I’ve not looked at the key generation code myself, but were I writing it, I’d set a lower bound for complexity needed, and an upper bound based on max tolerable time to compute, and pick a start point between those two via call random. (And the guys actually writing that code are more paranoid about this stuff than I am and write better code…)
What brought this on? Watching a series about code breaking that ended with RSA / Diffie Hellman and the assertion it was unbreakable. Reminded me I wanted to scratch this particular itch on what it would take to do a Rainbow Table attack.
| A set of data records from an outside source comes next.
One turn moves each row of this set onto another row. After a few examples, where does it send each row asked below?
nuf: -2.52	-0.53	0.45	-1.71	-1.06	0.31	2.45	1.37	0.79	2.53	0.33	0.39	-3.03	-0.52	0.53	0.16	0.91
belob: 1.86	0.00	-1.60	-0.52	0.69	1.25	0.58	-0.23	0.59	3.41	-0.32	3.03	-2.07	1.87	1.17	0.39	1.60
bup: 0.76	-0.20	2.88	-0.09	0.77	-1.75	-1.40	-0.51	0.46	-0.26	1.23	-1.68	-0.76	-2.05	1.23	1.48	2.80
Nomig: -1.60	-0.22	-0.88	-0.50	-1.47	-1.04	-0.19	-0.49	0.64	-2.61	0.07	-1.89	0.11	-1.04	0.07	-0.60	2.49
tugat: 2.05	-3.12	0.54	-0.95	-0.68	-0.11	-0.41	-0.36	0.69	0.19	-0.93	0.48	1.39	-3.28	-1.13	1.30	-0.37
deko: 3.24	-1.23	1.40	-0.42	1.04	-2.03	-1.59	-0.91	0.57	2.05	-0.38	-0.44	-1.91	-2.30	1.90	1.16	1.95
lumo: -1.03	1.19	2.37	0.16	-0.93	-0.69	-0.58	0.67	0.22	-0.74	3.13	-0.66	-0.25	-0.03	0.68	1.29	2.30
momot: -0.65	0.65	1.65	-0.48	2.12	0.51	-0.73	-1.12	0.41	-1.08	0.83	-0.84	-0.08	-0.29	1.34	0.45	3.84
Rerap: 3.92	-0.82	-0.39	-0.43	-0.27	-1.32	-0.77	-0.02	0.36	3.79	-0.05	1.79	-2.68	-0.50	1.66	0.66	0.69
Mabez: 2.23	0.68	-0.83	-0.12	-1.91	-0.33	0.16	1.19	0.08	3.31	1.91	2.75	-2.21	1.36	1.00	0.46	0.20
bime: 1.29	-1.92	-1.06	-1.52	-2.58	0.75	0.26	-0.09	0.66	0.87	0.15	2.43	0.18	-1.59	-0.52	-0.64	-2.15
bamo: -0.10	-0.81	-3.38	0.02	-2.96	-0.06	1.45	1.10	0.75	1.23	-0.36	1.46	-0.89	1.62	-1.14	0.53	0.91
ler: -0.09	-1.31	0.12	-0.90	-0.23	0.40	2.33	2.59	0.23	3.93	-0.66	0.71	-1.97	-0.07	-0.75	1.84	1.96
pari: -0.69	1.26	-0.90	-0.32	-0.24	1.81	1.06	0.17	0.51	1.60	1.54	2.62	-1.36	2.70	0.85	0.27	1.75
beg: -2.07	0.70	0.69	-2.34	-0.72	0.00	0.96	0.85	0.05	0.52	0.96	-0.61	-2.50	-1.41	1.85	-2.30	1.25
bibim: -0.23	1.61	0.59	0.15	-2.20	0.04	0.26	1.57	0.10	1.12	3.38	1.51	-1.03	1.67	0.50	0.77	0.93
Tes: 1.37	-2.06	0.98	-0.78	-0.91	0.22	-0.69	0.32	0.21	-1.31	0.25	-0.04	2.49	-2.78	-1.51	0.84	0.28
gak: 2.00	-3.00	-0.49	-1.26	-1.59	0.20	0.08	-0.56	0.99	1.31	-0.98	1.68	0.25	-2.76	-0.72	0.58	-1.58
vubi: 1.28	-1.25	-1.24	-0.66	-0.08	-1.78	-1.30	-0.82	0.37	-1.70	-1.52	-2.18	0.07	-2.13	0.42	-0.79	3.00
Baza: 0.61	-0.83	-0.60	-1.37	-2.82	1.04	0.02	0.48	0.14	-0.62	1.38	1.89	1.35	-1.14	-0.80	-1.02	-1.57
Fenum: -1.88	1.67	0.71	-0.29	0.41	1.48	0.39	-0.25	0.50	-0.58	2.03	0.69	-0.40	1.54	0.97	0.16	2.88
Rol: 0.80	0.97	0.69	-2.30	0.48	-0.25	-0.58	1.56	-1.06	-0.14	0.68	-1.24	-0.96	-1.83	1.86	-3.14	2.57
Nek: -2.39	0.03	-2.03	-0.18	-2.96	-0.24	1.05	0.47	0.89	-1.12	0.69	-0.10	-0.44	0.85	-0.72	0.21	1.40
kavim: 3.27	0.08	0.27	-1.57	1.36	-0.30	-0.69	2.79	-1.60	1.29	-0.19	-0.98	0.11	-1.44	0.56	-1.45	3.55
Besat: 1.95	-0.60	0.92	-0.66	3.08	-0.02	-1.20	-1.54	0.45	0.67	-1.01	-0.40	-0.82	-1.11	1.70	0.58	3.80
zosot: 2.78	-1.76	-3.75	-0.07	-1.49	-0.78	0.42	0.79	0.45	2.13	-1.98	1.19	-0.89	0.42	-0.75	0.49	1.46
Kud: 2.76	-1.00	0.05	-0.86	0.99	-0.07	0.82	3.34	-0.83	3.33	-0.92	0.08	-0.42	-0.56	-0.76	1.03	3.21
pofa: 3.18	-0.98	-0.58	-0.60	2.42	0.39	-0.54	-1.13	0.49	2.92	-1.53	1.60	-1.73	-0.02	1.51	0.60	2.57
kot: 0.69	-0.89	0.47	-1.04	-1.97	0.72	-0.44	0.70	-0.08	-1.67	1.48	0.69	2.53	-1.69	-1.29	-0.31	-0.31
bovef: 3.47	-2.02	-2.60	-0.51	-0.10	-1.63	-0.98	-0.22	0.20	0.63	-2.49	-0.57	-0.31	-1.45	0.09	-0.24	2.46

Tes -> tugat
Kud -> ler
Now find these:
bibim -> lumo
bamo -> Nek
Fenum -> momot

FWIW, encryption guys never think something is always un-crackable. They just think it’s un-crackable for now, and set about looking for new and different ways to attack it.
It took about 250 years from time of invention before Babbage cracked the then Unbreakable Cipher, so these things can take a while to mature and weaken. But code breakers never give up trying. That’s part of the charm of it ;-) Windmills, tilting, and all that… but where sometimes the windmill topples. FWIW, Babbage didn’t disclose his crack. Another guy got credit for cracking it many years later. It is thought this was because it gave the British an advantage in the Crimean War as “everyone” used that cipher and believed it unbreakable. Thought to perhaps be the first example of military classification of an academic discovery about code breaking.